Another gentleman, however, thought that, at the very least, double the above quantity of old tea-leaves was weekly manufactured into new tea. According to his estimate, and he was no mean authority, no less than 1500 lbs. weekly, or 78,000 lbs. per annum of this trash are yearly poured into the London market. The average consumption of tea is about 1-1/4 lb. per annum for each man, woman, or child in the kingdom; coffee being the _principal_ unfermented beverage of the poor. Those, however, of the poorest who drink tea consume about two ounces per week (half an ounce serving them twice), or one pound in the course of every two months. This makes the annual consumption of the adult tea-drinking poor amount to 6 lbs., and it is upon this class the spurious tea is chiefly foisted.
OF THE STREET-FINDERS OR COLLECTORS.
These men, for by far the great majority are men, may be divided, according to the nature of their occupations, into three classes:--
1. The bone-grubbers and rag-gatherers, who are, indeed, the same individuals, the pure-finders, and the cigar-end and old wood collectors.

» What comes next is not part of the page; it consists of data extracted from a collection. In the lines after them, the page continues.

Turns, then the turns between two rows, first turn first; the first pair answered:
Q_722:
-30,-44,6,39,43,-85,-50,-41,-91,-119,-131,-230,104,-157,27,-178,117,-1,116,144,95,-94,-101,-30,-112  ->  -5,-11,-20,88,12,-69,-41,-53,-126,-94,-94,-168,194,-71,131,-162,103,3,106,170,125,-113,-94,0,-89
-254,177,-206,44,82,-86,205,126,-297,37,74,-161,153,154,76,-144,150,25,278,-212,-71,-18,4,37,-192  ->  -130,-55,-44,-180,-47,-43,173,246,-21,-44,-135,-264,-78,-257,65,-116,313,-54,43,-180,-89,-20,36,-72,-331
-61,-40,80,-214,94,-147,-64,134,163,-96,140,91,17,-188,-74,-91,23,-2,-21,-60,-105,-104,-80,110,-41  ->  1,17,49,-120,24,-95,-44,115,77,-40,191,214,217,7,153,-74,19,-11,-58,0,-47,-127,-81,172,-11
Q_288:
-98,-35,-129,-7,-297,16,-27,-11,-163,10,-20,-379,-85,-316,34,-266,-23,-192,156,-34,-11,-239,126,-130,2  ->  -177,232,3,3,32,-138,-35,27,101,-182,36,-146,-51,-149,38,-436,61,-166,-22,-256,-118,-46,-151,131,-229
-138,-104,-38,141,255,-191,-65,-17,-29,78,81,80,-252,138,-361,118,-80,254,28,-147,-242,-10,-220,94,-155  ->  -73,-276,-122,134,30,-81,-54,-41,-206,211,40,-69,-277,25,-367,242,-142,236,137,4,-178,-132,-33,-88,-2
58,-7,116,60,57,101,24,45,124,-25,-30,168,139,65,198,2,12,-79,-110,40,65,42,66,31,19  ->  81,-70,89,67,-5,149,31,25,86,25,-39,129,128,33,189,47,-32,-71,-65,88,84,12,125,-25,89
Q_275:
-35,-49,-114,-69,12,57,-29,35,-150,40,100,-119,-13,-33,-141,110,-124,2,127,32,23,-80,177,-110,116  ->  81,-68,-20,-20,132,109,92,29,18,-17,93,-24,-97,21,-154,128,-160,63,89,-40,55,6,166,-64,141
-66,162,-67,305,15,-44,57,-17,-226,148,181,93,347,262,185,-28,-48,-15,225,-96,87,-42,17,113,21  ->  -17,187,1,308,132,-33,141,-25,-119,92,193,126,313,268,137,-44,-70,-3,246,-142,121,8,6,153,39
51,86,130,-5,311,92,-127,126,204,-30,69,232,-162,145,-248,-22,43,-17,90,-365,-155,75,-247,140,-99  ->  44,-80,-48,83,-90,133,-406,128,0,192,-21,315,-80,200,2,117,106,42,-123,-149,-260,-83,-259,48,-113
15,14,-31,167,-107,-17,-104,-7,-144,178,131,144,133,218,275,122,14,138,-41,125,-20,-138,-169,116,-21  ->  -179,222,-30,15,133,-125,-7,36,-202,44,229,-113,191,53,8,-63,3,1,265,7,26,-98,-131,122,-66
Now pairs of rows:
Between the rows of a pair lie two turns.
-10,8,-34,-155,-75,-152,-125,68,5,107,-64,-115,352,81,103,-16,147,-270,-56,252,-47,-5,-79,-153,-195  ->  73,116,123,-154,232,-130,128,40,220,-43,10,-51,317,144,6,-82,67,-268,55,95,60,131,-90,-52,-154 : Q_275, Q_722
-58,-197,103,-28,107,87,-44,-83,49,-24,82,0,-150,-19,-205,55,-113,155,-11,41,104,166,-8,79,84  ->  -71,-224,1,8,-118,108,-180,-72,-94,94,51,37,-38,44,-27,111,-68,154,-90,160,82,71,-11,38,73 : Q_275, Q_722
106,-64,43,-39,-18,67,120,2,71,25,-25,-28,26,-41,58,52,-10,-32,-17,-21,115,-30,19,-10,62  ->  38,-9,26,-90,1,20,108,20,27,-3,-6,-108,49,-87,1,6,-1,-70,50,-36,108,-47,24,-24,34 : Q_275, Q_275
98,-153,55,-157,-159,113,72,41,-9,1,-123,-79,-66,-196,78,92,17,-31,-41,128,81,-75,107,-132,5  ->  18,82,-3,43,86,70,192,-59,-163,23,89,16,82,159,-4,18,-151,35,216,34,141,-9,94,10,133 : Q_722, Q_275
-115,-233,48,-23,116,59,158,132,310,-104,121,-42,-163,53,255,73,157,148,-94,-79,-57,63,86,123,-140  ->  -136,-225,-70,133,137,93,199,21,93,22,227,-20,-119,256,177,142,5,243,112,-51,-30,30,168,97,52 : Q_288, Q_722
71,-54,161,-23,149,177,94,174,105,-96,27,83,-143,-1,-183,-48,62,214,56,-12,32,14,-78,49,121  ->  152,-138,120,-38,-92,280,79,198,-11,-3,-25,51,-2,-24,58,7,96,137,33,145,111,-99,21,-31,152 : Q_722, Q_288
277,-8,19,135,76,317,253,-24,240,-130,-85,210,-327,-78,136,22,-82,72,-51,206,27,199,276,35,-32  ->  199,16,3,127,176,253,240,-46,232,-159,-81,127,-440,-134,-71,4,-109,100,45,145,-23,225,280,6,-30 : Q_722, Q_722
173,-174,45,-8,-19,87,104,-76,67,74,-84,32,-90,-78,-4,196,-75,7,-21,70,62,32,70,-23,81  ->  4,-61,-109,-6,-121,26,-10,-68,-189,152,-13,-78,82,-39,8,130,-56,-66,100,128,53,-57,89,-45,66 : Q_275, Q_722
148,-118,154,153,-16,-40,-43,0,228,-20,-41,147,-177,-16,-66,51,10,115,-148,72,-89,-71,-39,-35,-74  ->  -33,56,147,20,158,-141,13,30,153,-128,40,-79,-132,-145,-271,-110,14,2,104,-11,-54,-48,-1,-38,-121 : Q_275, Q_275
-56,-258,18,-199,-196,44,-109,16,-71,84,-91,-160,-130,-335,-89,137,173,25,-101,-48,-109,-82,-30,-105,-24  ->  104,-39,56,-15,-147,153,128,-11,-107,94,79,134,315,104,377,102,114,-24,-87,-5,103,-50,-22,113,50 : Q_275, Q_722
47,-246,-22,14,-99,-52,-21,-132,101,101,-182,-43,-326,22,-234,31,-278,7,-23,173,-183,105,30,-175,131  ->  -4,-179,7,-30,19,-86,48,-119,108,33,-134,-121,-336,-18,-334,-41,-283,-21,88,106,-164,133,37,-154,121 : Q_275, Q_275
263,-35,149,91,66,166,232,-23,288,-72,67,230,-23,50,123,49,-74,11,-78,-37,115,83,-1,80,-4  ->  89,-105,-66,-38,-246,154,75,26,-121,67,42,-151,88,-217,98,38,-33,-154,147,168,129,-134,173,-148,34 : Q_288, Q_275
-99,-291,-226,28,-402,-84,-176,-3,-443,251,-216,-21,-33,-36,157,73,31,-135,-64,313,168,-212,108,-138,123  ->  130,-140,172,-203,-92,14,280,125,21,-106,-215,-46,93,-232,349,-112,131,-403,-63,158,461,-51,163,15,16 : Q_275, Q_722
-132,164,-173,37,-172,-170,-157,-10,-79,84,133,-23,149,228,-18,-112,-42,143,-37,-136,-72,93,-117,170,-77  ->  52,14,-156,129,-148,-32,19,-114,-66,139,149,-22,11,265,-120,23,-197,240,107,-108,23,101,48,74,163 : Q_275, Q_288
72,-166,7,-221,-311,127,21,107,-7,-27,-119,-275,-48,-407,62,3,136,-198,-19,174,102,-149,185,-220,7  ->  113,62,255,-221,191,53,251,108,373,-285,-34,-95,-140,-284,-85,-145,100,-169,-43,-124,115,104,33,30,-80 : Q_275, Q_288
21,-79,114,94,-103,181,103,73,-95,31,87,-51,76,336,258,-92,-20,-165,283,181,54,49,-29,-99,149  ->  44,-56,152,94,-19,182,169,73,-29,-13,104,-39,50,343,233,-111,-36,-153,297,136,75,78,-29,-76,146 : Q_275, Q_275
-44,-198,112,18,1,102,-90,110,125,93,-20,-142,-252,-48,-148,93,75,226,-245,367,-153,130,-169,-211,-128  ->  -60,-111,182,-30,205,71,49,120,201,-24,23,-196,-288,-92,-278,8,48,193,-128,262,-113,201,-157,-177,-125 : Q_275, Q_275
108,138,200,-80,257,55,29,-65,199,-138,-38,17,-101,8,56,-210,36,-84,-125,-183,-17,-74,-26,71,-199  ->  -92,175,22,-139,57,-28,-176,-21,-91,-30,-34,-179,21,-89,58,-255,107,-181,-41,-77,-79,-212,-10,-16,-261 : Q_275, Q_275
19,75,106,-183,83,-167,161,-24,87,-215,-4,-139,76,-225,-121,-76,-125,-102,206,109,16,-22,22,-205,37  ->  121,146,149,-90,49,-119,185,4,161,-210,14,114,283,-6,226,-72,-76,-113,35,135,63,2,-46,-65,-6 : Q_722, Q_288
27,121,-52,77,-298,114,-41,-27,-133,25,14,-59,139,141,292,27,-70,-49,52,200,92,-54,72,-33,-82  ->  -1,161,120,-154,-52,77,115,35,91,-201,-4,-261,-23,-158,10,-97,-26,-149,162,58,143,45,99,-44,-143 : Q_275, Q_722
156,-306,30,-30,-63,-22,-90,247,-164,15,-84,61,190,-84,436,202,-226,20,-266,116,-99,-54,-2,228,-101  ->  87,-396,89,-181,14,-84,-127,267,-41,-74,-149,-115,-100,-372,108,176,-201,31,-243,35,-176,-25,3,134,-151 : Q_722, Q_722
-149,-114,-126,-104,-275,-54,-321,63,-208,131,-179,-109,-19,-180,74,67,165,14,-154,224,-92,-158,-17,-80,-133  ->  110,99,154,-120,-40,80,103,119,94,-98,-87,66,277,-36,437,-52,170,-137,-146,116,200,-27,31,134,-135 : Q_275, Q_722
-20,113,175,196,1,-88,-204,6,66,-96,13,-7,42,96,286,-96,131,118,-99,-157,94,74,-220,-118,-262  ->  -20,69,209,147,4,-99,-220,19,129,-137,-20,-63,-57,-23,207,-100,160,122,-120,-168,75,77,-222,-152,-274 : Q_722, Q_722
-130,-175,-157,-28,-238,-87,-277,-14,-152,167,-161,-123,-231,-120,-92,53,75,121,-123,118,-205,-101,-57,-127,-62  ->  -175,79,43,-105,193,-200,-105,31,121,-100,-82,-74,-256,-126,-250,-147,96,72,-92,-140,-171,95,-198,75,-209 : Q_288, Q_275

2. The dredgermen, the mud-larks, and the sewer-hunters.
3. The dustmen and nightmen, the sweeps and the scavengers.
The first class go abroad daily to _find_ in the streets, and carry away with them such things as bones, rags, “pure” (or dogs’-dung), which no one appropriates. These they sell, and on that sale support a wretched life. The second class of people are also as strictly _finders_; but their industry, or rather their labour, is confined to the river, or to that subterranean city of sewerage unto which the Thames supplies the great outlets. These persons may not be immediately connected with the _streets_ of London, but their pursuits are carried on in the open air (if the sewer-air may be so included), and are all, at any rate, out-of-door avocations. The third class is distinct from either of these, as the labourers comprised in it are not finders, but _collectors_ or _removers_ of the dirt and filth of our streets and houses, and of the soot of our chimneys.
The two first classes also differ from the third in the fact that the sweeps, dustmen, scavengers, &c., are paid (and often large sums) for the removal of the refuse they collect; whereas the bone-grubbers, and mud-larks, and pure-finders, and dredgermen, and sewer-hunters, get for their pains only the value of the articles they gather.
Herein, too, lies a broad distinction between the street-finder, or collector, and the street-buyer: though both deal principally with refuse, the buyer _pays_ for what he is permitted to take away; whereas the finder or collector is either paid (like the sweep), or else he neither pays nor is paid (like the bone-grubber), for the refuse that he removes.
The third class of street-collectors also presents another and a markedly distinctive characteristic. They act in the capacity of servants, and do not depend upon chance for the result of their day’s labour, but are put to stated tasks, being employed and paid a fixed sum for their work. To this description, however, some of the sweeps present an exception; as when the sweep works on his own account, or, as it is worded, “is his own master.”